Pathfinding over too large grid

Hello.

I’m taking a look at the pathfinder we have for RF, and to my horror I realized that it had a super bad worst case scenario for memory usage. At worse, this memory usage could skyrocket to over a gigabyte of memory! >__<

The problem is that our worlds are really big, up to 7680x5120 or so. The game world is essentially a grid, and the data is split up into chunks of 32x32 tiles that can be paged to disk when they aren’t used. The pathfinder I’m using is a bi-directional breadth first search that searches from both the start and the goal and finds where the searches meet to reduce the number of tiles that get checked. For each tested tile, the tile is checked if it’s accessible, which may require loading in data from disk. The last N chunks are cached in RAM until a new chunk is needed. The pathfinding may potentially need to explore the entire map to find a path (or admit failure), but this is rare (yet still possible).

The problem I’m having is that the pathfinding requires a huge amount of data per tile. For each visited tile, I need to know if it’s been opened by the start search and the goal search, which I store using a job-ID system to avoid having to clear nodes. Secondly, to get neighbors and be able to find neighbors and to backtrack, I need to track the XY position (stored as shorts right now) and two parent references. This all sums up to 28 bytes per tile. Hell, just the array for holding the nodes of the entire world is huge, as 768051204 = 150MBs. The tiles then add an additional 7680512028 = 1050MBs for a total of 1200MBs of raw pathfinding data. It’s insane! The entire point of the chunk system goes out the window. In addition, I cannot only track pathfinding data of loaded chunks as if the search is wide we’d start unloading the chunks looked at at the start of the search (the start and finish), which would mean that we would be unable to backtrack. There’s no way of telling which nodes we’ll need for the final path.

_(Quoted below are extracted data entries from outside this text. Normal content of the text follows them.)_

Each row of a before or after table is a point. One or more steps were done to the points. Then noise was added and the rows were shuffled. The steps act on how far a point lies along the listed directions, d1 being the first. Write out the steps. A step turns or swaps two directions, mirrors them in a line or flattens them onto one, adds a multiple of one to another, or multiplies one. Angles are multiples of 10 degrees, from the lower direction toward the higher: turns from -170 to 170, lines from 10 to 170 but not 90. Use the fewest steps. Two steps may share a direction if one is a turn and the other turns, adds or multiplies; they go together, in the order done. Otherwise the lowest direction goes first.

Directions:
(1): [-24  24  48]
(2): [-53 -22 -15]
Before:
[[  2  -9  -6]
 [  1   4   0]
 [-21  15  60]
 [ -4   1  -8]
 [ 58  37  41]
 [ -3   1  -3]
 [  0   5  -9]
 [ -7  -3 -16]
 [-20  21  20]
 [ 28  13   0]
 [ -1  -6  -8]]
After, 11 rows:
[[ -1   2  -2]
 [  2   3 -11]
 [ -7   6  16]
 [  0   4  -6]
 [-15   6  45]
 [  0   6  -8]
 [-11  19  13]
 [  3  -3  -5]
 [ -1   4  -1]
 [  2   3  -6]
 [  4  -7  -3]]
Steps: multiply d1 by 0.7; multiply d2 by 0

Directions:
(1): [-10  43  26 -30   6  44  -8   6]
(2): [ 60  -6  15   8  22   6 -32   8]
(3): [-29 -14  -9  16  44  17 -27 -34]
(4): [  9 -16 -35   5 -39  46 -15  -4]
Before:
[[-35 -10 -14  12   9 -20  18   6]
 [ 25 -31 -26  16  32  13 -43 -27]
 [ 39 -24   8  -5 -10 -22  26  12]
 [-43  -8 -10   4  -3  50  15 -17]
 [ 22 -40 -16  20   5  -5  -5   8]
 [-18  -4  -9  -4 -43  12  15   0]
 [ -6 -21  -4  17  37  10   2 -25]
 [-18 -22 -37  36   6  26 -15 -36]
 [ 27  28   4  -3 -14 -35   9  22]
 [ 40 -28  -3  21   2  -9 -18  17]
 [ 14 -23 -14  35  28  22 -21 -29]
 [ 36  26  35 -13   1 -33   7  30]
 [ 28  23  21  -6  27  25 -17   2]]
After:
[[ 27  -3 -24   0 -59  12   2  19]
 [-40  22  16   9  51   4   1 -30]
 [-37  17  -4 -14 -25  29  10  11]
 [-13  -8  -3   5  31  34  -1 -26]
 [  7   9  36  -5   9 -30  13   9]
 [-59   9 -24 -14  16  24  -2 -35]
 [ 26  26 -15  -4 -39   1  -1  18]
 [-31  14   7 -18   2  32  10  12]
 [ 18   8  15   1  32  16 -18  17]
 [-47   8  -5  12  21  28   6 -32]
 [ 10   7   9 -30 -27  28  27  11]
 [-13 -23 -38  22 -21  -1  13 -15]
 [ -5 -20  26  21  53 -23  17 -10]]
Steps: multiply d1 by -1; turn d2 and d4 by 140 degrees

Directions:
(1): [-24  18  29 -30 -32 -20 -10 -22 -41  27 -19 -15]
(2): [ 10   3  -6 -32   1  40  17 -11  14 -22 -60 -15]
(3): [  8 -18  21   7   5 -58  17  -6  20  -9 -38  33]
Before:
[[-11  -8  24   7   4 -33 -11   8  -5  16   3  12]
 [ 12 -12 -21  17  24  15   7  12  13 -21  11   6]
 [ 10  -1 -27  -6   9  60  14  15   2  -9  10 -10]
 [ -3  15  11 -38 -16  37   7 -12 -17   2 -57 -29]
 [-14  18  -5  -5  -1  42 -18   6 -13   9  54 -16]
 [  5  -3 -22   6  21  41 -12   7  -2   3  35 -11]
 [  9  -3  -8  24  25 -36   4   9  12 -11  14  28]
 [  7  -5 -26  11  11  40 -26  11   8  -6  42 -13]
 [ -8  -3 -10 -30 -11  27 -16 -13  -6 -18 -54  -6]]
After (9 x 12):
[[ -1   9 -11  24  14 -19 -11   8 -10   8  48  11]
 [  0  12   1 -33 -10  47  11  -7  -7  -7 -56 -32]
 [-16   0  11   3  -7 -29  -7  -5 -30  10  14   3]
 [ -4 -11  23  -5 -15 -58 -16 -14  -5   9 -22  17]
 [ -4 -11  34 -12   4 -48  17 -11  20 -10 -34  29]
 [-15   5  25 -21 -23 -27  13 -12 -31  17 -29   9]
 [-15   6 -15 -27 -16  40 -26 -13 -18 -10 -40 -17]
 [  4 -12  -3  19  24  13  -7  25  19  -1  18   6]
 [ -6 -10  24  -6   1 -44  -5 -18 -17  14 -19  16]]
Steps: turn d2 and d3 by -150 degrees; turn d1 and d2 by 130 degrees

I tried limiting the search area to reduce memory usage. The idea was to preallocate a square area of nodes. This square grid of nodes would then be centered on the average of the start and goal coordinates so that the search could run with “local” nodes. This obviously limited the maximum distance between the start and the goal, and also made it impossible to find paths that need to venture outside the square area of preallocated nodes. In the end, I realized that less than 1000 tiles of search distance in all directions (2048x2048 square search area) was the minimum I could drop it to, and that’s still hundreds of megabytes of data.

The thing is that the number of traversible tiles is pretty low. Most of the world is either ocean, mountains or forest, so if I could eliminate those tiles I could cut memory usage by a lot. However, the 150MBs of memory needed just for the array is a lot, and it’s so useless when a majority of the elements will be null anyway. If I could find a better way to store the pathfinding objects than in an array, I could eliminate a lot of that data. Similarly, if I can avoid allocating 70% of the nodes as they’re not traversible, That would cut memory usage from 1050MBs to ~350MBs. Finally, I could reduce memory usage of the node class from 28 bytes to 20 bytes, another 100MBs saving for a final total of 250MBs. That would be… acceptable.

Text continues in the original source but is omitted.